PAECs from a hPAH patient were either infected with lentivirus of shLtb4r1 (shRNA targeting LTB₄ receptor 1, LTB₄RI), shTgfβr1 (shRNA silencing TGF-β receptor 1, TGFβR1), shSmad3, or were treated with a p38 blocker (SB203580, 1uM). All measurements were carried out 7 days post-treatment. (A and B) Representative flow cytometry contour plots and quantification of hPAH-PAECs stained for cleaved Caspase 3. n=6. (C and D) Representative flow cytometry contour plots and quantification of cells stained for Ki67. n=6. (E and F) Representative phase-contrast light microscopy images and quantification. n=6. Scale bar, 100μm. (G and H) Representative confocal images and quantification of cells stained with VE-cadherin (green). DAPI (blue) identifies nuclei. Red arrow heads point to the discontinuous cellular junctions in G. n=6. Scale bar, 100μm. (I and J) Representative confocal staining and quantification of 5-LO (green). DAPI (blue) identifies nuclei. White arrows point to endogenous 5-LO expression in the nucleus in I; white arrow heads indicate the nuclear envelope and ER and Golgi membrane localized 5-LO in I. n=6. Scale bar, 100μm. (K) Measurements of LTB₄ in the culture medium. n=6. (L) Transcripts of Illr1, Il6r, Tlr2 and Tlr4. n=6. All data are presented as mean and SEM; Kruskal-Wallis test between inhibitor treatment groups versus vehicle control groups (white bar); ns, not significant, *p<0.05.

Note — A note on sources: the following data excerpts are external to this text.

Here is a tiny trained network, its code and every weight. The questions are about switching its units off for an input and a class, where a switched-off unit gives its printed mean instead of its output.

import numpy as np


def w(rows, s, z=0):
    codes = np.array(rows[::2]) - 128.0
    scale = np.full(codes.shape[1], s)
    scale[-1] = z or s
    return codes * scale


def norm(h):
    return h / np.sqrt((h * h).mean(-1, keepdims=True) + 1e-5)


def f(y):
    return np.maximum(y, 0)


def log_softmax(a):
    a = a - a.max(-1, keepdims=True)
    return a - np.log(np.exp(a).sum(-1, keepdims=True))


def net(x, mask):
    res = np.array(x, float).reshape(1, 8) / 4 @ E
    u = 0
    for l in range(4):
        y = f(norm(res) @ A[l][:, :-1].T + A[l][:, -1])
        res = res + np.where(mask[u : u + 5], y, B[l][:, -1]) @ B[l][:, :-1]
        u += 5
    return log_softmax(norm(res)[-1] @ U[:, :-1].T + U[:, -1])


A, B = {}, {}
E = w([
[111,168,178,175,104,91,155,164,111,134,108],'x0',
[118,186,147,149,158,124,113,57,67,102,154],'x1',
[129,128,125,126,131,129,129,130,128,127,130],'x2',
[126,129,127,125,128,126,129,123,130,129,133],'x3',
[121,163,203,111,77,197,99,97,217,37,59],'x4',
[105,45,165,174,144,70,56,128,143,100,131],'x5',
[2,118,109,80,164,96,213,114,195,81,181],'x6',
[130,128,122,134,129,131,133,126,130,129,126],'x7',
],0.00077)
A[0] = w([
[101,169,146,57,70,149,141,87,167,123,140,19],'L0N0',
[34,109,58,128,234,62,240,135,183,37,124,139],'L0N1',
[176,3,21,8,169,223,48,52,176,116,156,135],'L0N2',
[124,203,116,113,123,120,156,57,59,162,179,2],'L0N3',
[180,44,17,45,208,199,55,4,120,99,176,65],'L0N4',
],0.0012,0.0005)
B[0] = w([
[138,90,135,166,206,125,123,177,96,114,131,166],'L0N0',
[118,135,228,72,17,202,46,116,111,247,189,252],'L0N1',
[96,210,221,242,73,29,197,208,98,136,77,220],'L0N2',
[152,38,132,144,142,112,118,148,178,83,76,169],'L0N3',
[78,226,226,217,80,45,185,206,104,134,91,201],'L0N4',
],0.0014,0.0016)
A[1] = w([
[164,221,33,91,179,254,180,133,138,141,149,117],'L1N0',
[100,157,207,126,37,154,112,106,172,88,88,207],'L1N1',
[124,112,136,85,90,137,104,66,164,90,112,79],'L1N2',
[136,93,134,153,95,66,146,155,51,229,193,248],'L1N3',
[221,152,149,209,94,113,103,131,65,157,58,208],'L1N4',
],0.0017,0.0012)
B[1] = w([
[128,6,190,104,90,43,153,94,98,86,83,167],'L1N0',
[135,127,61,125,197,141,168,181,113,142,157,253],'L1N1',
[139,125,102,149,196,158,146,152,112,124,141,147],'L1N2',
[133,154,111,114,160,199,140,152,179,66,97,253],'L1N3',
[47,144,149,55,107,145,135,129,177,154,202,243],'L1N4',
],0.0021,0.0026)
A[2] = w([
[157,173,96,99,86,157,189,143,115,181,108,241],'L2N0',
[117,70,139,166,138,81,51,118,148,103,129,41],'L2N1',
[102,198,154,154,169,120,113,3,54,90,167,254],'L2N2',
[94,90,147,157,161,115,68,161,161,128,167,230],'L2N3',
[139,149,147,111,96,151,110,99,160,81,93,61],'L2N4',
],0.0024,0.00053)
B[2] = w([
[99,84,171,165,127,51,95,67,123,62,115,236],'L2N0',
[167,134,138,76,86,122,230,67,66,105,80,163],'L2N1',
[141,28,87,94,56,117,157,250,253,180,74,220],'L2N2',
[141,173,126,82,105,135,215,56,86,97,100,250],'L2N3',
[112,86,94,176,217,150,144,141,112,101,151,157],'L2N4',
],0.0018,0.002)
A[3] = w([
[144,161,174,128,97,181,94,120,155,89,97,141],'L3N0',
[120,90,54,123,184,59,156,149,47,213,199,160],'L3N1',
[250,148,157,149,88,170,38,139,64,169,85,162],'L3N2',
[73,134,145,80,133,125,199,155,152,101,138,248],'L3N3',
[127,114,144,114,122,141,151,174,158,123,118,159],'L3N4',
],0.0021,0.0012)
B[3] = w([
[97,108,90,150,198,112,163,136,91,113,159,155],'L3N0',
[133,152,179,155,156,214,110,120,196,19,66,149],'L3N1',
[7,135,110,74,147,106,175,65,176,138,213,144],'L3N2',
[197,145,119,161,125,129,39,100,65,169,132,255],'L3N3',
[154,135,78,154,130,98,97,96,117,158,133,184],'L3N4',
],0.0019,0.0049)
U = w([
[1,134,148,50,127,153,152,86,182,155,233,153],'0',
[158,131,114,178,235,222,130,160,161,14,78,131],'1',
[164,69,179,88,72,59,215,46,53,79,64,104],'2',
[175,55,62,126,70,106,113,211,218,193,85,81],'3',
[165,149,112,142,130,127,79,111,90,163,138,252],'4',
[113,208,170,204,110,74,126,181,97,150,126,37],'5',
[162,134,110,127,128,131,75,112,93,157,146,126],'6',
],0.0049,0.0017)

Each question gives the input, the list of numbers given to net, and the class t.
The units are the neurons (one row each of A and B). Each row of codes is followed by its name. A weight is (code - 128) times the scale printed after its matrix; where a second scale follows, it is the last column's (A, B and U).
mask holds one flag per neuron, layer by layer. A switched-off neuron (its flag False) gives its mean, the last column of its row in B, instead of its output. The means were averaged over made-up inputs and are rounded, as every weight is.
A unit's drop is (log p(t) with every unit on - log p(t) with that unit switched off) / (log p(t) with every unit on - log p(t) with every unit switched off).
The circuit of an input: a set's keep is (log p(t) with only the set's units on - log p(t) with every unit switched off) / (log p(t) with every unit on - log p(t) with every unit switched off). Starting from the 12 units with the biggest drops (on a tie, the unit counted first), units are removed one at a time, each time the one whose removal leaves the highest keep (on an exact tie, the one counted first), for as long as the keep stays at least 0.8.
units of the circuit, in order: the units of the circuit, biggest drop first
most important unit: the unit with the biggest drop
top k neurons: the k neurons with the biggest drops, biggest first
k most important neurons of layer l: the k neurons of layer l with the biggest drops, biggest first
input [8,1,2,-4,-8,6,1,-8], class 1: top 2 neurons => [L3N1, L1N3]
input [6,-1,8,4,-6,-7,-3,-2], class 2: units of the circuit, in order => [L1N0, L1N1, L2N0]
input [1,-4,-2,5,1,5,-2,3], class 2: most important neuron of layer 0 => [L0N1]
input [-6,7,-7,5,3,-3,1,1], class 3: top 2 neurons => [L2N2, L1N3]
input [1,4,-2,6,-8,-2,4,8], class 1: top 2 neurons => [L3N1, L1N4]
input [-3,-6,2,2,-7,-4,-4,-7], class 1: units of the circuit, in order => [L3N1, L2N0]
input [-5,-1,-8,-4,-5,8,-2,-7], class 2: units of the circuit, in order => [L2N1, L2N3]
input [4,4,-8,8,-1,-2,5,4], class 6: top 2 neurons => [L0N1, L1N4]
input [2,-7,8,-8,-8,7,6,-2], class 1: units of the circuit, in order => [L3N1, L1N4, L2N2]
input [6,-1,3,-3,5,2,-7,-7], class 0: units of the circuit, in order => [L3N2, L3N3, L0N2]
input [8,-1,3,6,3,-6,-8,-7], class 0: units of the circuit, in order => [L3N2, L3N3, L0N2]
input [6,-5,7,4,6,0,-6,0], class 0: top 3 neurons => [L3N2, L1N3, L2N2]
input [-6,-5,7,3,1,-8,5,8], class 2: 2 most important neurons of layer 2 => [L2N0, L2N2]
input [2,-2,-8,-8,3,8,1,-3], class 2: most important neuron of layer 2 => [L2N1]
input [-3,-3,-1,6,-4,-7,-6,-5], class 2: units of the circuit, in order => [L1N0, L2N0, L3N3]
input [6,-2,-5,6,-8,0,5,-6], class 1: units of the circuit, in order => [L3N1, L1N4]
input [7,-3,6,-2,-7,2,-8,-2], class 0: top 3 neurons => [L3N2, L1N1, L3N3]
input [-8,6,-8,-4,-6,4,2,5], class 5: top 4 neurons => [L0N4, L0N2, L1N1, L2N3]
input [7,6,-6,-8,-8,-7,2,5], class 1: top 2 neurons => [L3N1, L2N3]
input [-7,-4,-5,-1,4,1,-4,3], class 5: top 2 neurons => [L0N2, L0N4]
input [5,5,8,-5,-7,0,-6,-7], class 1: top 2 neurons => [L3N1, L0N1]
input [7,-4,-7,7,-6,-6,-7,-3], class 0: top 3 neurons => [L3N2, L1N1, L2N2]
input [0,1,-3,-5,-2,-8,6,2], class 2: units of the circuit, in order => [L1N0, L1N4]
input [-1,5,3,2,2,8,3,-8], class 2: most important unit => L2N1
input [-8,2,6,-3,-5,-8,-4,1], class 2: top 3 neurons => [L1N0, L2N0, L1N1]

EndMT, observed in BMPR2-low/[LTB₄]-high conditions, requires canonical TGF-β signaling.

SMAD2/3-mediated canonical TGF-β is implicated in PAEC EndMT in vitro^21,22 Here, we tested the importance of canonical TGF-β signaling for the mesenchymal cell-like phenotype. Strategies that blocked LTB₄ (shLtb4r1) or inhibited canonical TGF-β signaling (shTgfβr1 or shSmad3) abolished hPAH-PAEC spindle cell morphology, restored cellular junctions, attenuated α-SMA expression, reduced Calponin, Snail, Slug mRNA transcription and normalized Ve-cadherin (Figure 6, E, G and H, Supplemental Figures 12B and 14, and Supplemental Table 1). By contrast, blocking p38-mediated noncanonical TGF-β signaling did not affect EndMT (Figure 6, E, G and H and Supplemental Figures 12 and 14). Cumulatively, these results indicate that the evolution of a mesenchymal phenotype in this model requires canonical TGF-β signaling.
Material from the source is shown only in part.